We further think that the suggested system, especially with the help of the interactive human–robot collaboration, which we discuss below, can play a big role in future industry environments, which need to quickly adapt to a fast changing market demand with a high variety of products in small quantities. Compared to typical industrial robot setup that requires pre-scripted motion sequences and custom designed fixtures for assembly parts, the suggested system is much more flexible as it can autonomously plan for pickup sequences and assembly motions without human programming, and custom fixtures for new parts are not required as the perception subsystem can detect arbitrarily placed parts.

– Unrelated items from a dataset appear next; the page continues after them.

In the rows, zero is written as 128.
Each named move below is a turn or a mirror, shown by a few rows before and after it. Which moves, in which order, take the first row of each later pair to the second? The first pair is answered.
Padi:
[136 143 117 125 127 108 138 110 138 139 121] |-> [121 159 108 131 124 125 153 118 132 130 118]
[154 128 122 122 128 108 101 111 123 158 165] |-> [114 168 120 137 120 159 127 132 102 133 163]
[109 123 132 143 131 170 179 166 117  89  85] |-> [179  64 141 116 147  92 125 118 153 133  89]
dopu:
[128  93 148 131 135 130 162 138 124  92 104] |-> [134  78 146 128 142 117 155 133 125 104 108]
[217 126 104 114 133 122  97 128 147 212 110] |-> [207 158  96 143 127 172 117 157 125 200  99]
[108 154 116 140 142 141 118 129 136 142 151] |-> [109 148 120 133 143 125 108 124 140 145 160]
faruz:
[ 90 147 150 164 117 166 138 145 105 121  91] |-> [ 66 133 160 138 106 107 118 122 121 112 132]
[ 73 140 145 172 104 157 120 150 123 110 133] |-> [ 78 101 169 164 115 115 115 133 140  91 130]
[101 146 121 141 131 123 135 139 139 121 125] |-> [107 124 128 140 138 113 133 132 146 115 111]
gufo:
[157 109 169 152 143 122 130 147 125 126 142] |-> [149 111 165 152 141 126 129 155 124 121 139]
[101 103 131 142 133 146 143 143 134  99 120] |-> [105 133 126 146 126 169 142 150 132 113 115]
[116 154 131 141 127 155 137 160 114 110 121] |-> [120 170 118 138 122 160 122 155 117 134 137]
Now pairs of rows:
Between the rows of a pair lie 2 to 3 moves.
[191  76 118 102 152 101 107  96 136 176 102] |-> [160 105 120 147 151 183 177 151 101 134  53] -> gufo, dopu
[104 211  94 148 112 203 147 192 103 145 110] |-> [165 192  80 109 113 127  67 131 141 217 146] -> gufo, Padi
[181 111 145 117 143 107 107  81 176 134 132] |-> [152 134 142 160 142 182 165 129 141  98  94] -> gufo, dopu
[108 137 124 153 133 192 184 143  91  76 102] |-> [211 110 110 113 142 117  95  80 127 176 120] -> gufo, Padi
[132 136 139  96 150  65 101 107 122 146 185] |-> [184 130 130 101 154  88  96 103 111 170 156] -> dopu, Padi
[ 72 221  94 146 109 176 117 165 108 144 165] |-> [120 183  96 111 112  96  63 114 135 185 192] -> gufo, Padi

7.3.4. Extension to Human-Robot Collaborative Tasks

While the suggested system is only tested in a fully autonomous setup, where a human sets up the target shape and the robot does the rest, the system can be straightforwardly extended for a semi-autonomous setup where human operators interact with the robot to help and guide the assembly process using voice-, gesture- or touch-based communication. For example, the robot may ask human operator to disambiguate visual perception or move or hold parts that exceed the capability of the robotic manipulator. To ensure a safe operation, the current setup already uses a collaborative robotic manipulator with a safety stop feature, and we can make the system safer and more robust by adding additional sensors to detect the presence of human operator inside its workspace before movements.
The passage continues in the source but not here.